Jack's fingers slipped into the gaps between hers, and Maddie squeezed his hand as they sat on the couch. It was a nice couch, made of soft leather and dark grey in colour. It was almost as soft as the bed that Maddie had been sleeping in, and she found herself trailing the fingers of her free hand lazily over the cool surface.
"You're freezing," Jack commented, clasping his other hand over their intertwined ones in an attempt to warm her unnaturally cold digits. Maddie tensed. She couldn't acknowledge that, because then one thing would lead to another, and she'd blurt out the whole story without any coherence. A small part of her mind screamed for her to get a grip, and Maddie took a deep breath.
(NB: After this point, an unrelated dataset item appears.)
Each named move below is a turn or a mirror, shown by a few rows before and after it. Which moves, in which order, take the first row of each later pair to the second? The first pair is answered.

She had to start from the beginning, or everything would become a jumbled mess. Pulling her hand free, the woman undid the buttons on the front of her pyjama top. Jack's smile faltered at the unexpected movement, his confusion giving way to an entirely different expression as the fabric fell away.
The bolt of green, the veins of ectoplasm, the inflammation – all of it had faded significantly, but this was somehow even more gruesome than the wound's original appearance. Before, she could fool herself into thinking that there was still time, that the icy cold thing that had saved her life could be pulled out or dissipated once she had healed sufficiently.
Now the green was an integral part of her flesh, and one glance for someone as familiar with ectoplasm as Jack Fenton was more than enough to know this.
"Mads," he breathed, face slack with horror, "what happened?"
She took a shuddering breath, and told him.
Jack didn't interrupt her narrative, simply sitting there and growing paler with every new piece of information. Everything she spoke about, from thieves shooting her through the heart, to halfas being real, to ectoplasm tainting her body, to Phantom being their mistake in the first place, exacted a visible toll on the man. It took a surprisingly short few minutes for her to explain exactly what was going on, and by the time Maddie had finished, her poor husband was grey-faced and trembling as though he had seen… well, something horrific that he didn't study and hunt on a daily basis.
She stopped talking, and he didn't start. Maddie knew the man well enough to know that this quiet moment would be necessary – the little inconsistencies throughout their dealings with Phantom, all of the things that had often kept the Fentons awake for several nights in a row while research continued to hit dead ends, were explained in one brutal hit. To top it all off, everything he had been comfortable with at home was suddenly thrown into question with the revelation that his own wife had been turned into one of these hybrids. When presented with information of this magnitude, Jack Fenton was the kind of man that had to stop and think for a minute in order for it all to make sense.
They sat in silence for a long time, fingers intertwined and breaths in perfect synchronisation.
Once his trembling had died down somewhat, Jack swallowed thickly. "Can you show me?" he breathed into the tense atmosphere.
How badly Maddie wished that she could refuse. So long as she didn't actually exhibit spectral abilities, her halfa status was still just theory. As soon as she showed him, there was no more denying it, no more pretending that things weren't set in stone.
Holding up her hand, Maddie imagined that it was the only corporeal thing in the universe, and plunged it into the lovely leather couch.